X<-matrix(c(rep(1, n),
Boston$lstat,
Boston$age),
ncol=3,
byrow=FALSE)
head(X)
## [,1] [,2] [,3]
## [1,] 1 4.98 65.2
## [2,] 1 9.14 78.9
## [3,] 1 4.03 61.1
## [4,] 1 2.94 45.8
## [5,] 1 5.33 54.2
## [6,] 1 5.21 58.7
dim(X)
## [1] 506 3
Before, we start this next exercise lets familiarize ourselves with matrix operations in R here
Now, calculate the vector of least squares estimate for the parameters of interest. Verify with the model output.
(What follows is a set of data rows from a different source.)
.08,-.18,-.03,.03,.13,-.11,-.05,.10,-.12,-.04,-.03,.08,-.01,-.09,-.03,.05,.01,-.01,.00,.02,.10,-.08,.02,-.04,.07,.08,.26,.19,.15 -> B
-.07,.05,.07,-.13,.07,-.05,-.03,.00,-.08,-.16,-.06,.06,-.02,-.08,.04,.03,-.07,-.22,-.17,-.01,.08,.23,.05,-.05,.05,-.12,.24,.36,.38 -> S
-.09,-.07,.13,-.15,.00,.01,-.02,.12,-.15,-.14,-.06,.05,.08,-.01,-.01,.19,-.08,-.23,-.22,.06,-.06,.23,.15,-.08,.13,-.37,.29,.47,.43 -> S
-.04,.14,-.06,-.05,.02,-.12,-.10,-.04,-.01,-.01,-.03,.02,-.06,-.13,-.05,-.03,.00,-.10,.01,-.05,.26,.10,-.04,-.07,.06,.08,.06,.13,.18 -> S
-.04,.06,-.07,-.04,-.08,-.07,-.02,.03,-.09,.17,-.02,.04,-.08,-.04,-.05,-.25,.00,-.02,.10,-.04,.24,.05,.00,-.05,.04,.39,.16,.13,.00 -> S
.04,-.05,.01,.03,.12,-.12,-.10,.12,-.07,-.04,.03,.02,-.04,-.09,.03,-.21,.02,-.06,.15,-.06,.02,-.01,.01,-.04,.03,.47,.33,.26,.04 -> B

## Least squares estimates
betaHat<-solve(t(X)%*%X)%*%t(X)%*%Y
betaHat
## [,1]
## [1,] 33.22276053
## [2,] -1.03206856
## [3,] 0.03454434
Calculate the projection matrix (aka the “hat” matrix) and use it to find the fitted values. Compare this with the fitted model output.
## Projection matrix
P<-X%*%solve(t(X)%*%X)%*%t(X)
dim(P)
## [1] 506 506
## Verify Fitted Values
fit<-P%*%Y
head(fit)
## [,1]
## [1,] 30.33535
## [2,] 26.51520
## [3,] 31.17418
## [4,] 31.77061
## [5,] 29.59414
## [6,] 29.87344
head(mlr_mod$fitted)
## 1 2 3 4 5 6
## 30.33535 26.51520 31.17418 31.77061 29.59414 29.87344
Create an n by n identity matrix and use it to obtain the residuals (also using the components previously computed). Compare with the model residuals.
## Identity matrix
I<-diag(n)
dim(I)
## [1] 506 506
## Verify Residuals Values
res<-(I-P)%*%Y
head(res)
## [,1]
## [1,] -6.335350
## [2,] -4.915202
## [3,] 3.525817
## [4,] 1.629390
## [5,] 6.605862
## [6,] -1.173436
head(mlr_mod$residuals)
## 1 2 3 4 5 6
## -6.335350 -4.915202 3.525817 1.629390 6.605862 -1.173436
Use the residuals to obtain an estimate of s^2. First calculate the sum of squares residuals then calculate the mean squares residuals. Compare with this with the anova output.
## Sum of Square Residual
ss_res<-sum(t(res)%*%res)
ss_res
## [1] 19168.13
## ANOVA
anova(mlr_mod)
## Analysis of Variance Table
##
## Response: medv
## Df Sum Sq Mean Sq F value Pr(>F)
## lstat 1 23243.9 23243.9 609.955 < 2.2e-16 ***
## age 1 304.3 304.3 7.984 0.004907 **
## Residuals 503 19168.1 38.1
## ---
## Signif. codes: 0 '***' 0.001 '**' 0.01 '*' 0.05 '.' 0.1 ' ' 1
## MS(Res) = s^2 (estimates sigma^2)
ms_res<-ss_res/(n-p-1)
ms_res
## [1] 38.10761
Find the variance-covariance matrix for the beta hat matrix. The square roots of the diagonal elements are the standard errors of their respective beta estimates.
## SE(betaHat)
var_betaHat<-ms_res*solve(t(X)%*%X)
var_betaHat
## [,1] [,2] [,3]
## [1,] 0.534137493 -0.0050496041 -0.0057591486
## [2,] -0.005049604 0.0023223465 -0.0003548703
## [3,] -0.005759149 -0.0003548703 0.0001494620
se_betaHat<-sqrt(diag(var_betaHat))
se_betaHat
## [1] 0.73084711 0.04819073 0.01222547
Now we have all the tools to do inference!